Journale Dans le carrousel des langues.

Lettre à la mère : Traduire Annette Hug qui traduit Rizal ou traduire Rizal ?

 

 

Une phrase revient en leitmotiv dans tout le roman d’Annette Hug, une phrase prononcée par la mère de Rizal et qui le hante :

 

« Du darfst nicht abfallen. »

Je ne sais pas quel est l'original, je ne sais même pas si cette phrase a été écrite en tagalog ou en espagnol. Mais je trouve la lettre que je pense être correspondante dans le livre d’Hélène Goujat[footnote Hélène Goujat, Réforme ou révolution? : le projet national de José Rizal (1861-1896) pour les Philippines, Paris : Connaissances et savoirs, 2010], qui en français a traduit : « promets moi d’être un bon chrétien. »  Et Hélène Goujat ajoute : « C’est précisément cette question de savoir ce que signifiait « être un bon chrétien » qui devint chez Rizal un véritable objet d’étude et de recherches, comme en témoigne son compatriote et ami Máximo Viola qui l’accompagna plus tard lors de son séjour à Berlin, en Autriche et en Suisse, et avec lequel il s’était à ce propos largement entretenu.»

 

Tout cela est convaincant, mais dois-je pour autant traduire cette phrase un peu sentencieuse par la traduction qui me l’explique ? Annette Hug, si elle l’avait voulu, aurait écrit «Sei bitte ein braver Christ». Et puis même si je reconnais la lettre, je sais que, dans son processus de digestion des sources, Annette Hug a collé, coupé, assemblé pour les recomposer à son image.

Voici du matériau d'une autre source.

Rows are numbered. After the first four, each row is followed by the numbers of the three nearest rows among all rows above it, by straight-line distance, nearest first.
0: -19  14  24  -14  -9  -18  -3  -19  34  -4  25  38  -21  15  8  -16  -2  17  12  -30  -20  -38  -22  55  9  17  -29  -12  -24  -46  -33  7  9  -16  -10  9  15  -36  25  -14  -13  -22  -20  8  11  7  34  -6  -18  -2  21  -30  5
1: 30  21  -28  19  0  15  1  -68  12  29  -7  6  -20  17  -12  1  0  27  21  20  -18  19  5  -13  41  -35  -3  -2  16  20  -20  2  -35  9  3  15  28  -18  -17  42  -20  1  -13  0  26  -13  2  7  27  -51  48  7  9
2: 4  -8  -19  6  15  -2  -21  1  0  3  -18  -8  -20  32  -15  2  -12  24  16  7  -8  17  4  -32  31  -1  -1  20  44  11  -3  -26  2  0  -7  29  19  -18  -15  10  -4  -6  3  16  16  -10  10  6  -1  -10  46  -13  0
3: -7  -13  -15  28  23  -17  -44  -50  9  3  -2  -7  -25  14  -19  -5  -14  -39  16  4  -17  3  -2  -25  30  24  -18  15  30  3  -17  -13  18  -10  13  7  49  -49  6  5  -19  -7  0  -8  19  -25  -9  -16  1  -2  17  4  -2
4: 8  12  10  12  -2  20  -24  11  14  -4  11  -12  -20  8  -11  -21  -12  9  5  2  19  -12  -21  -30  39  15  12  3  -6  -17  -3  -31  -6  -4  -23  13  9  -27  -5  9  -15  -12  12  -6  2  1  -8  4  -7  -24  32  -20  -3
2 3 1
5: 42  -13  -97  34  11  21  -36  -12  9  15  -20  -3  26  4  -13  0  -16  5  11  25  33  18  6  -16  5  -9  16  10  29  24  2  -68  3  19  19  12  -5  0  -5  41  -20  -8  16  -11  -4  30  -22  24  1  -30  19  5  -12
2 4 1
6: -1  9  -29  29  -5  -17  -8  9  17  21  6  -22  -38  17  -5  1  1  1  -20  -16  -15  -1  5  13  2  14  -6  8  2  4  -32  -29  -16  -16  9  12  24  8  -17  -1  13  -17  2  -7  18  8  -11  -5  -10  9  10  -10  -7
2 4 3
7: -9  -16  6  -9  -15  -26  -32  1  -25  14  -4  3  -7  14  16  -11  -3  4  -28  -15  2  24  -3  -3  13  47  3  1  -43  0  -45  -27  1  -21  3  27  0  -48  -8  7  3  16  20  16  14  -2  4  -8  8  -14  2  8  -13
6 4 2
8: 33  -8  -52  19  6  9  -20  -40  -1  26  1  -25  -6  30  -23  7  -24  20  19  -4  19  -4  -5  -5  29  3  -10  -7  33  21  4  -39  -7  14  -18  11  25  -25  -16  61  -7  25  20  2  19  -7  2  13  20  -16  6  -12  3
2 1 5
9: -10  -16  50  -38  -2  -46  -17  -31  11  27  1  28  5  1  -5  -23  -6  16  7  6  -4  -2  -25  52  14  -5  -41  -6  -37  -12  -14  -30  7  -26  -33  17  2  -50  9  23  -5  -6  -2  -11  47  -9  19  6  8  -16  37  -3  16
0 7 4
10: 8  -28  -32  23  10  20  -24  13  -2  -10  -20  34  -17  41  -12  -24  -10  21  25  -1  4  -8  -32  5  33  8  -20  -2  -7  -24  -10  -26  6  -19  -28  -1  46  -50  -15  -5  10  1  -2  19  -4  -2  10  -21  -7  -1  25  -14  12
4 2 3
11: 13  -9  -64  32  -11  47  -56  10  -23  -30  16  5  -47  29  -8  -54  -12  26  10  1  12  -25  -31  4  59  54  5  -23  2  -9  -10  -9  31  -15  6  15  60  -90  -23  1  9  4  -10  3  37  -7  -6  -23  -17  29  15  -22  -11
10 4 3
12: -7  -2  -45  37  -14  -11  -26  14  -13  -2  12  -1  -43  27  -3  -9  -13  7  -5  -26  9  2  12  9  2  29  -29  -2  18  -2  -9  -35  4  -30  8  17  18  -46  -16  -17  -10  4  -7  2  24  2  1  7  0  8  32  -11  12
6 2 10
13: 16  -17  -13  26  -12  30  -38  25  14  -31  9  49  -14  16  6  -35  -2  39  38  7  -3  -35  -25  15  52  -2  -1  -15  18  -17  -17  -100  18  -20  3  14  35  -47  -4  1  -13  -15  30  -10  -7  11  21  8  -11  -6  39  -29  18
10 4 12
14: 6  42  -10  -13  19  -29  -4  -55  32  34  -2  30  -17  8  -5  2  -10  47  11  19  -7  11  1  -1  10  -5  -26  -3  8  -9  -14  -28  -4  -17  -29  11  36  -46  23  33  -6  -27  -17  -36  43  -14  11  6  32  -42  35  -12  3
1 9 2
15: 39  -1  -47  20  11  0  -6  -26  16  11  22  14  -46  17  -6  -1  -29  38  29  23  -9  10  19  -48  12  -24  -4  7  52  0  -18  -20  21  -1  6  3  11  -19  -25  18  -16  15  -9  -8  23  -20  -1  2  -2  -13  14  -18  26
2 8 1
16: -2  6  55  -21  -10  -5  -5  -35  9  5  6  33  -7  -4  3  -7  -18  17  -15  -13  -9  0  -22  59  24  5  -19  -18  -57  -21  -27  -7  -2  -25  -21  21  16  -39  20  17  -10  -17  -19  -17  50  -1  4  9  21  -14  32  -10  14
9 0 14
17: -22  -2  -16  30  7  -6  -11  -77  8  17  -13  -30  14  -3  -30  13  -47  7  8  -2  -19  10  8  -51  12  -31  14  2  71  -3  -16  -4  -1  -10  -5  6  0  -45  -12  -3  -6  25  -14  11  22  -17  15  -8  24  -8  17  -20  -17
2 3 15
18: -26  16  -9  16  7  -40  -11  -33  -23  23  18  -27  -6  7  -8  -14  13  -40  -15  -44  4  12  29  11  -7  30  -18  -12  -22  1  -46  -15  -5  -6  -27  10  4  -3  4  2  -9  -17  -24  -5  60  2  -26  -6  4  -9  -7  -6  -1
6 7 12
19: 18  6  -40  -6  -5  -1  -24  -57  -7  17  -16  -21  -28  25  -13  7  1  9  -4  43  2  10  27  -20  -3  -22  10  12  18  29  -13  -46  -19  27  -16  11  16  2  -13  42  -16  0  -2  -16  27  -10  -14  -3  22  -45  33  -5  -15
1 8 2
20: -31  -1  76  -22  -19  -67  1  -14  -3  -18  19  16  -5  6  -11  -22  -19  1  -12  -59  -15  -2  -11  55  -12  46  -38  -4  -48  -42  -42  10  16  -27  -26  6  1  -47  21  -13  13  2  -23  -13  52  1  28  -10  0  42  9  -18  -9
0 16 9
21: -16  29  66  -24  9  -62  11  -63  9  18  28  17  -3  17  2  -11  -7  3  14  -27  -14  15  -34  28  11  -16  -5  -13  -61  -34  -38  37  -26  -23  -25  8  13  -29  30  10  4  -21  -50  -30  39  -3  32  -35  42  13  12  -18  21
16 20 9
22: 13  -3  -18  13  -6  19  -46  13  -6  -19  19  5  -58  39  -19  -50  -20  -14  -2  -8  20  -31  2  2  44  40  -31  -10  -2  5  -27  -23  35  -25  19  48  3  -59  -21  -25  7  7  -1  19  -6  -22  5  -11  -12  29  10  -36  -14
12 11 10
23: -34  11  37  10  5  8  -22  -11  -16  18  17  -12  -36  22  2  1  8  -17  4  -34  17  17  2  18  -23  12  -27  -18  -40  -9  -35  14  6  -12  -26  19  0  -22  -6  -7  2  -9  -33  5  54  -5  -3  -18  20  -1  12  -27  -4
18 16 7
24: 0  -8  -20  25  5  -3  -36  24  -1  -8  9  -36  -41  7  9  -25  -7  -2  8  -25  20  -30  28  20  18  38  -16  1  -4  9  -28  -24  7  -8  18  7  -12  -51  -27  -9  7  24  11  5  13  -3  -6  8  2  18  3  -7  -13
12 22 6
25: 25  19  1  -6  17  -15  -16  -18  31  3  -18  32  1  2  14  -11  9  1  19  7  -4  -7  -11  13  2  -16  -8  -6  3  21  2  -41  -21  -26  26  -15  -28  -3  5  26  -6  -12  13  -25  -7  23  32  -13  -10  -16  34  -8  -11
4 6 2
26: 5  10  -9  -8  -5  -44  -30  -59  -26  1  -9  2  -32  13  -24  1  -16  3  11  -6  1  -13  -6  28  23  25  -38  1  7  -7  -49  -18  9  -23  -14  45  57  -80  3  8  -23  -5  -25  -27  42  -15  7  5  6  29  29  -61  -23
3 12 14
27: -41  10  12  -13  -17  -51  -21  -19  -24  37  2  -29  -24  6  -4  4  -3  -13  -28  -48  0  33  28  -13  -1  31  -12  -5  -21  4  -56  -20  -9  -6  -15  39  11  -10  -1  5  14  -3  -31  -16  69  -8  -33  -10  17  17  38  2  -1
18 23 7
28: -7  15  29  -48  15  -34  7  -15  16  -11  14  9  31  -15  11  6  -1  -11  -3  -21  -18  -12  -13  73  12  10  -9  -8  -38  -15  -46  1  6  -24  -9  13  1  -17  22  -19  -12  -33  -22  3  -2  -5  27  -19  10  10  9  5  7
0 16 9
29: 16  5  -37  21  13  37  -14  -42  9  -11  -18  -22  -26  -12  -14  6  -16  29  26  6  -8  -1  2  -54  25  -37  0  -3  67  5  -2  -5  2  -2  -1  -12  25  -31  -16  13  -29  10  0  15  5  -23  -20  12  -25  -8  -1  -4  6
15 2 17
30: -3  -6  -27  14  -8  3  -25  26  -6  -14  -2  8  -36  17  -5  -16  -6  16  1  9  -22  -9  -4  6  15  27  5  -11  -22  -9  -15  -25  1  -26  -2  -13  17  -47  -19  13  -5  7  8  -12  21  -13  -4  3  7  7  17  -32  19
12 10 4
31: 23  3  -47  -11  8  -6  -43  4  11  -6  -39  17  -4  9  5  -13  12  27  17  35  -10  -8  -20  0  4  4  -4  11  11  12  14  -50  -17  -16  23  13  13  -19  10  19  5  0  19  -20  -23  13  3  8  5  -5  23  -5  11
25 2 30
32: 11  12  8  -6  21  -36  4  -21  -32  48  -5  -12  -9  7  -6  30  7  -60  -5  -14  2  35  13  -48  -2  -14  -14  6  -19  -23  -29  27  -7  1  -10  25  -31  15  15  -6  -14  -19  -22  18  66  -1  3  -2  18  4  -16  17  -24
18 23 27
33: -12  -21  -25  13  3  5  -30  -32  -8  -4  11  -29  -26  10  -3  -23  -12  -29  21  8  4  -12  20  -24  29  9  -17  -11  33  -12  -17  -21  7  -16  -10  12  35  -70  0  -8  -12  34  -24  -8  39  -6  1  -6  1  27  -4  -14  13
3 12 24
34: 38  11  -15  4  3  -19  -20  -54  12  15  -24  -5  -38  9  -22  0  -8  -2  43  25  -25  6  5  -14  26  -20  -39  1  39  3  4  -31  1  -3  -10  16  42  -37  -3  16  -30  -9  -16  -3  22  0  18  -7  -5  -14  42  -26  3
2 3 1
35: 10  -13  -27  23  -7  -10  -48  -74  -15  14  7  -40  -41  -8  8  30  -24  26  4  15  0  -9  -2  -53  19  -14  21  4  54  7  -11  -24  16  -2  -44  20  50  -86  -9  13  0  51  4  1  52  -41  -2  7  -1  -3  20  -10  18
33 17 29
36: 22  -9  -100  35  3  12  -36  -7  -12  6  -4  -28  -24  4  -8  -2  -2  8  -12  26  25  9  12  -19  1  -1  0  29  42  36  8  -44  -8  6  6  22  14  -18  -35  23  -13  12  -19  -10  15  -3  -22  5  21  4  7  13  -9
5 8 19
37: -6  20  -43  34  -6  -16  -10  -5  -26  19  -14  1  -13  -8  -8  0  -4  -16  4  -5  20  11  33  -6  26  -1  -5  6  24  -15  -29  -18  -13  -2  21  4  31  -16  -14  2  3  -14  -9  -2  10  1  -6  11  -20  13  -2  13  -1
6 12 2
38: 1  3  -46  -3  -13  -19  -29  16  12  -19  -6  -3  -2  -2  4  -10  5  3  -36  -8  -4  -10  -7  53  15  29  -23  -12  -18  -2  4  -30  -16  -10  9  15  3  -6  7  38  26  -4  21  -25  -12  15  3  -8  -8  -4  -8  6  11
6 31 30
39: 36  45  -44  -7  25  -37  21  -61  13  27  -20  24  -6  -6  -2  18  -5  5  18  20  -28  10  20  15  -36  -35  -1  3  40  17  4  -38  -39  0  -23  13  -5  47  -5  52  -10  -42  7  -16  27  -7  12  26  26  -35  70  8  5
19 1 14
40: 49  -12  -71  15  -3  2  -20  -15  -3  31  -28  -11  -9  -7  -7  55  -13  11  4  25  7  -9  15  -31  -20  -3  16  17  68  43  19  -50  -4  15  18  -1  10  0  -14  21  -8  7  0  -30  23  -19  -26  30  36  -30  9  25  28
36 5 19
41: -15  6  -3  5  -23  12  -31  -27  3  -22  7  1  -46  11  -5  -7  -28  -5  9  -14  18  11  -8  11  26  27  -19  -9  1  -8  -35  5  0  -30  -11  19  40  -34  -2  -6  -19  7  -7  2  40  -2  -5  -6  1  6  17  -12  -5
12 33 30
42: 9  22  6  -39  18  -2  -32  -17  14  -20  -12  22  19  29  4  -19  -8  -11  16  2  -3  -15  -10  34  3  -20  -12  5  -9  -10  -5  -30  -1  -21  6  -12  -6  -23  12  38  -4  4  9  0  -28  9  34  -19  7  -7  32  -28  19
25 31 38
43: 20  20  -26  23  32  -16  -22  -40  19  4  -11  -1  -8  30  -11  17  -15  -11  58  21  -7  -21  11  -3  36  -33  -9  -2  22  1  -17  -16  10  -4  -4  -9  15  -3  -6  6  -44  2  -3  7  17  -7  25  -18  -3  -11  32  -13  17
34 2 15
44: 7  11  -41  1  -5  1  -6  18  28  -12  -10  25  20  -5  5  -19  18  22  18  19  0  -24  -21  35  -5  -33  1  4  6  18  21  -41  -10  -15  3  -9  -21  25  -13  10  -19  20  55  -13  -26  13  9  28  -10  0  44  -1  12
31 25 42
45: 47  8  26  -38  32  6  -6  -23  46  -12  -3  59  33  31  -5  -22  -9  -2  56  15  -20  -5  -37  32  35  -27  -12  -5  -1  12  23  -1  1  -23  -24  -3  -10  -6  12  29  -33  -7  2  2  -12  -34  52  -8  33  -64  49  -6  25
42 25 43
46: -2  -11  -40  14  -12  -18  -21  29  5  -7  -11  14  17  4  3  -3  -1  19  -9  -24  24  -14  -7  49  -28  36  -10  -11  -18  22  -10  -60  -12  -4  24  1  -7  14  -18  15  19  14  37  -18  -5  23  -24  35  -20  11  16  -7  3
38 44 6
47: 20  -6  -34  17  27  20  -24  -32  12  -1  -10  -16  -11  8  -11  -6  3  9  22  14  22  4  -1  4  13  0  -1  10  26  18  -4  -25  -1  14  13  11  2  -15  -3  6  -20  -5  -5  4  15  8  1  -12  1  -5  27  -12  -8
2 43 8
48: 0  4  -48  20  0  5  -40  -35  -24  5  -8  -14  9  27  9  9  8  -9  21  26  4  15  12  -28  10  -11  11  -8  28  22  0  -36  -5  11  15  12  -2  -10  -16  17  -4  10  -13  -4  5  -2  -15  3  23  11  4  15  -8
47 36 19
49: -4  0  -45  3  -2  -34  -35  36  -2  -30  1  5  13  -6  11  -12  22  1  -33  -3  47  -1  0  46  -3  27  -28  -12  -17  11  2  -46  -32  -14  -14  5  -34  4  -5  11  13  16  24  -12  -11  32  21  -2  9  14  9  -4  3
38 46 44
50: 14  1  -23  24  -13  9  -19  -12  9  0  4  2  -41  19  -16  -8  -14  2  19  -4  -7  -8  -6  -9  20  12  -21  0  -13  -1  -28  -24  20  -33  -6  18  38  -50  -1  9  -20  -6  -1  -11  22  -22  11  1  9  19  24  -31  4
30 41 12
51: -1  -30  -34  -13  11  -29  -26  -36  -3  15  21  -45  -25  7  21  -8  15  -33  25  -16  23  13  31  -10  10  5  -31  -28  17  9  -34  -10  -1  -19  -1  18  -13  -38  14  -41  -10  13  -29  22  34  -17  5  -9  -7  17  -15  -28  -9
33 18 24
52: -11  -8  29  -18  8  -5  -21  -46  5  5  15  39  -37  13  -29  -27  -13  -18  37  -14  -5  6  -10  9  48  14  -15  -8  -3  -33  -57  -3  10  -25  -12  33  22  -29  11  -5  -12  -3  -18  8  38  -16  18  -9  9  -8  17  -28  4
41 50 0
53: 2  18  14  10  5  3  -23  -39  -1  -17  -13  28  -22  42  -25  -18  0  8  65  6  -9  -6  -23  14  53  -12  -6  -14  19  -16  9  -15  11  0  -11  26  17  -32  -7  -8  -20  -19  -12  -19  -8  -15  31  -20  9  -13  50  -31  26
43 34 52
54: 30  39  32  -37  1  1  -23  -4  24  -11  -13  26  31  33  11  -15  -11  -4  42  12  -26  1  -27  38  6  -21  -12  19  -4  -9  19  -27  -21  -16  19  -23  -1  25  20  34  -20  -23  14  3  -30  9  24  0  -3  -19  33  -7  28
42 25 45
55: -14  13  13  8  11  -13  -6  -11  5  9  5  -12  -20  37  -12  -7  9  -3  22  1  -36  13  11  -6  22  12  -2  8  -24  13  -9  -2  5  2  -15  12  1  -15  -4  30  3  -15  -23  -20  29  -6  37  0  19  -1  23  -11  12
50 2 30
56: 1  -2  -20  -6  -5  2  -21  -26  9  15  8  17  -14  -5  21  -19  -16  14  -7  8  3  -11  -13  28  6  20  -6  -5  -7  5  -17  -32  -8  -46  -14  19  27  -60  10  22  10  -6  10  3  25  4  35  -14  11  7  -9  -21  18
50 30 41
57: 15  -9  -20  41  1  17  -44  15  13  -7  -14  -6  -50  29  -13  -62  -18  43  32  -16  1  -22  -2  -22  56  25  -23  -1  6  -18  -18  -30  23  -19  -8  14  42  -59  0  12  -5  -8  2  -6  22  -28  -14  -7  4  -11  28  -10  16
50 10 30
58: 19  21  7  -29  -8  -33  -1  -13  16  4  -14  31  26  14  -7  -29  17  31  -6  2  -23  -1  -14  30  -1  0  -16  18  -40  -2  -2  -17  0  -4  4  11  0  27  5  23  2  -32  6  -8  -16  33  15  19  10  -23  27  -16  -8
25 54 42
59: -12  15  26  -20  -16  -19  -7  -13  32  1  6  27  -26  10  1  -7  -29  -3  47  -11  -30  -14  -44  37  25  -2  -33  0  -9  -11  -38  -6  -4  -29  -9  5  18  7  22  25  -10  -21  -16  -3  6  -9  23  7  19  -6  51  -25  15
0 52 16
60: 5  22  -85  14  23  -16  -28  13  -12  19  -14  2  -9  4  -10  -7  3  9  20  18  0  -11  -4  -9  -14  -8  -18  -4  42  33  -9  -41  -15  -5  7  24  4  21  -28  50  0  -9  13  -25  -4  7  -8  24  -17  -13  40  -6  -2
31 5 36
61: -26  -28  0  11  -9  -25  -40  -27  -9  -13  4  4  -33  19  -3  -38  -5  27  18  -20  3  -10  -10  41  30  28  -15  -10  -33  -9  -22  -21  12  -38  -27  43  57  -57  8  6  10  -4  -2  -5  50  -13  14  -10  29  9  25  -14  -20
41 50 56
62: 49  25  -68  15  -1  -3  -14  20  50  0  -15  49  14  -4  -7  -21  -11  40  33  37  -17  -27  -43  13  -7  -24  -5  -17  19  27  34  -36  -23  -18  9  5  33  15  -31  61  -18  -13  18  -24  -31  19  23  13  -5  -25  47  -22  26
44 31 60
63: 24  20  -37  22  -2  10  -16  -57  -10  3  16  -17  -15  0  -8  7  -18  33  5  37  -7  14  36  -38  6  -6  15  -6  56  37  11  -21  -11  -2  -8  1  61  -47  -24  20  -8  33  0  -24  10  -26  -28  -3  -23  -4  23  -4  -4
29 15 35
64: 28  59  -77  -9  19  -6  -10  -8  8  16  -21  6  5  -14  -1  25  16  19  4  26  -24  -8  14  -22  -58  -25  6  15  36  24  10  -37  -41  2  15  -9  -51  56  -27  45  -23  -26  24  -39  -23  19  -10  51  29  -44  42  32  28
39 60 40
65: 12  16  -60  -2  7  22  -4  -4  14  27  -9  5  -9  11  -2  -11  -24  22  30  15  1  10  2  -19  15  -33  -35  -3  25  31  31  -56  -16  -19  -6  10  22  12  -19  49  -12  -9  15  -10  -10  -21  5  10  15  -40  8  8  8
60 8 31
66: 31  24  -49  -22  10  3  3  -30  26  35  -28  -15  1  15  3  1  15  6  14  15  0  8  -1  -23  -29  -9  -18  21  27  26  -15  -58  -20  -9  -3  -2  -10  31  -37  62  -17  25  13  -3  17  11  4  20  36  -28  36  -1  6
19 65 60
67: -10  -7  -10  -1  -5  2  -6  -25  -27  -8  4  11  -13  1  1  -7  -10  20  4  -33  17  1  -14  13  20  20  -25  -10  -21  -6  -5  -50  6  -4  -17  18  28  -35  -6  8  -6  -19  -12  -22  12  -3  12  5  -9  -3  3  -39  -6
50 56 41
68: -2  14  -69  34  -6  -24  -40  15  -2  6  9  -35  -53  -5  1  -11  -13  30  -32  -13  6  9  21  -13  -17  45  -24  24  -25  30  -14  -39  5  -32  12  25  18  3  -12  -9  8  1  -6  -24  48  7  -31  26  19  34  10  7  -21
6 12 24
69: 0  1  8  -14  -2  -10  0  -41  21  15  -18  20  -29  23  -15  -14  0  1  32  -17  -23  -6  -12  -12  13  -2  -22  -15  0  -13  -30  -14  14  -27  -20  10  19  -43  -11  17  -22  -11  -7  6  24  -24  40  -13  19  6  30  -31  6
50 52 55
70: 2  -6  -28  25  12  -17  6  -52  -18  32  -6  -13  -18  -4  17  32  -15  -15  -21  6  -5  -4  28  -40  -12  -17  1  1  37  46  -22  -40  -3  -4  -17  22  15  -43  -14  11  15  14  1  6  10  -24  -18  7  13  -21  13  5  -9
48 19 63
71: 52  -8  1  -7  -9  -1  -18  -8  22  -16  -8  21  -12  1  16  -18  -14  37  45  24  7  -17  -33  34  11  -2  0  8  -20  -1  6  -22  -12  -26  10  -16  41  0  -5  32  -8  20  24  -1  -10  -2  22  6  0  -11  37  -11  29
31 42 54
72: -18  20  -10  9  0  -36  -10  -21  5  33  -19  -39  -4  0  -24  29  -7  -9  -14  -22  -8  36  15  12  -36  9  -24  -7  -3  11  -38  -10  -47  -26  -21  10  5  26  4  14  -3  -48  2  -3  72  7  -37  13  16  5  10  7  -12
18 27 6
73: 36  9  -64  15  -15  0  -22  -35  10  12  -17  -1  -8  13  -16  -17  -33  55  28  20  12  -10  -2  -24  3  -16  7  12  32  25  10  -30  -23  7  -32  40  37  -30  -11  47  -2  18  2  -43  36  -13  -18  2  -20  -28  34  -19  6
8 63 19
74: -2  10  -17  -12  -3  -30  -33  -6  4  11  5  -20  -5  0  3  -19  8  -24  -7  -18  -22  -6  2  37  7  -5  -23  3  -8  27  -29  -30  -5  -20  29  8  -6  23  11  21  7  -32  7  -18  -17  25  17  2  -3  2  -12  18  -12
38 6 25
75: 2  22  -12  -34  15  -35  -5  -5  7  7  -4  18  18  -20  14  12  28  27  -12  17  -17  -16  -16  38  -21  -8  -10  -10  -26  -12  -7  -38  -32  -9  13  2  4  41  -6  32  4  -16  28  -25  -15  5  19  18  8  -26  38  -17  16
58 25 44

C’est Annette Hug que je traduis et non Teodora Mercado Rizal.

 

 

Elle écrivait à l’aveugle et tenait la plume avec peine, il avait

fallu prier une jeune parente de s’enquérir de la signification

de ses lignes et d’ajouter à la lettre une traduction.

«C’est peut-être ma dernière lettre, lisait-on. Écoute, mon fils, l’unique vœu d’une vieille mère. Ne va pas te perdre.»

 (Révolution aux confins, op. cit., p. 18)

 

 

 

Sie hatte fast blind geschrieben und den Stift unsicher geführt, also musste man eine junge Frau bitten, die Mutter nach der Bedeutung ihrer Worte zu fragen und dem Brief eine Übersetzung beizufügen. »Dies ist vielleicht mein letzter Brief«, war zu lesen. »Höre, mein Sohn, nur einen Wunsch habe ich noch offen in meinem Leben.